Which brings us to the looming shadow of Roe v. Wade, the 1973 Supreme Court decision that legalized abortion nationwide. With a comfy 6-3 conservative majority on the Supreme Court, abortion rights advocates fear for the ruling’s survival.
During his campaign, Biden promised to “codify” Roe—which is often used as a shorthand for legalized abortion—in anticipation of a Supreme Court attack on the ruling. Although that theoretically means Biden would back a federal law legalizing abortion, any further specifics on what that law would look like are unclear. What is clear, though, is that such a law would be deeply polarizing and unlikely to pass, even in a Democrat-controlled Congress. If it did, having the legal right to an abortion is not the same as being able to get one.

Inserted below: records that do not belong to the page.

Look-ups in named tables: a row name and a column name give one cell, copied from the table.

Table nimip
|  | gazu | ver | gavut | bov | vutob | gev |
|---|---|---|---|---|---|---|
| vosozul | 47.9 | 35.3 | 78.3 | 74.9 | 23.8 | 8.6 |
| silak | 67.3 | 34.9 | 70.4 | 88.9 | 25.1 | 1.8 |
| moz | 52.7 | 39.1 | 50.9 | 82.6 | 50.8 | 34.4 |
| sutida | 12.0 | 50.9 | 34.0 | 51.5 | 50.9 | 31.9 |
| dos | 45.8 | 47.6 | 57.8 | 67.4 | 66.4 | 51.4 |
| bodapi | 47.3 | 46.2 | 74.0 | 84.8 | 51.7 | 40.1 |
| rorefiz | 10.1 | 48.0 | 45.5 | 47.9 | 41.8 | 38.5 |
| tufidar | 50.5 | 45.6 | 57.0 | 72.1 | 47.5 | 43.6 |
| sop | 28.8 | 44.7 | 46.2 | 55.5 | 50.8 | 43.3 |

vutob of dos is 66.4
vutob of sutida is 50.9
gavut of sutida is 34.0
gazu of sutida is 12.0
gavut of moz is 50.9
vutob of sop is 50.8
gazu of dos is 45.8
gev of sop is 43.3
gev of moz is 34.4
bov of sop is 55.5
gev of tufidar is 43.6
gazu of rorefiz is 10.1
vutob of bodapi is 51.7
bov of dos is 67.4
gev of rorefiz is 38.5
bov of bodapi is 84.8
gazu of silak is 67.3
vutob of tufidar is 47.5
vutob of rorefiz is 41.8
Row with the largest bov: silak

kope
fields: darab, dok
tavarer: [59368, 66685]
gufe: [41241, 53276]
pul: [23505, 36801]
kugar: [64878, 67868]
gok: [63729, 62040]
voduv: [67920, 62202]
roz: [45795, 60305]
suko: [24900, 67070]
zusesu: [39998, 53822]
kek: [64957, 65594]
vepes: [10294, 40524]
mut: [66261, 97412]
kifuda: [62951, 84162]

kugar, dok => 67868
kek, dok => 65594
kifuda, darab => 62951
gok, darab => 63729
suko, darab => 24900
gok, dok => 62040
zusesu, dok => 53822
gufe, dok => 53276
voduv, dok => 62202
pul, darab => 23505
vepes, dok => 40524
zusesu, darab => 39998
vepes, darab => 10294
pul, dok => 36801
voduv, darab => 67920
mut, darab => 66261
roz, dok => 60305
kugar, darab => 64878
kek, darab => 64957
Row with the largest darab: voduv

gef:
cols = beke, rilu, refiku, ras, bomen, nesa, tutuz
topimi: [51, 98, 45, 42, 20, 46, 20]
tesefu: [31, 55, 26, 57, 66, 51, 8]
zodebug: [27, 71, 21, 34, 85, 50, 16]
firine: [42, 87, 41, 40, 92, 37, 46]
mar: [35, 57, 33, 70, 14, 44, 21]
lum: [43, 45, 46, 46, 27, 56, 63]

rilu of tesefu: 55
bomen of lum: 27
rilu of firine: 87
tutuz of topimi: 20
refiku of topimi: 45
bomen of zodebug: 85
refiku of lum: 46
ras of tesefu: 57
rilu of topimi: 98
nesa of mar: 44
refiku of tesefu: 26
bomen of firine: 92
ras of lum: 46
ras of topimi: 42
nesa of zodebug: 50
refiku of firine: 41
beke of firine: 42
tutuz of zodebug: 16
Row with the largest refiku: lum

dag
columns: logeke, vegar, veza, sok, saf, pibasu
fafak: [5318, 4140, 7801, 2613, 6040, 8937]
mutifot: [7403, 3640, 8831, 8943, 5693, 5679]
liku: [1956, 5840, 7833, 7377, 2980, 6941]
zub: [2876, 7000, 3222, 8818, 8618, 4183]
nabir: [6582, 5624, 2123, 5758, 3038, 5027]
zoz: [8064, 3293, 6170, 8338, 5421, 4787]
fef: [8559, 4101, 3381, 5191, 8216, 4756]
fivagaf: [8815, 7355, 5223, 7555, 5599, 2947]
fupe: [7003, 3413, 4467, 3361, 5416, 8348]
lud: [5056, 6864, 5296, 5069, 6872, 4334]

veza of lud = 5296
saf of liku = 2980
veza of fafak = 7801
pibasu of fafak = 8937
veza of mutifot = 8831
vegar of fafak = 4140
veza of fupe = 4467
veza of zoz = 6170
sok of fef = 5191
sok of fupe = 3361
pibasu of fef = 4756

And despite his administration’s early work early work on revoking abortion “gag rules,” advocates worry that Biden will falter as a champion for abortion rights.
On Friday, on the 48th anniversary of the Roe Supreme Court decision, the Biden White House released a statement affirming its commitment to making sure that people have “reproductive health care.”
The statement didn’t mention the word “abortion.”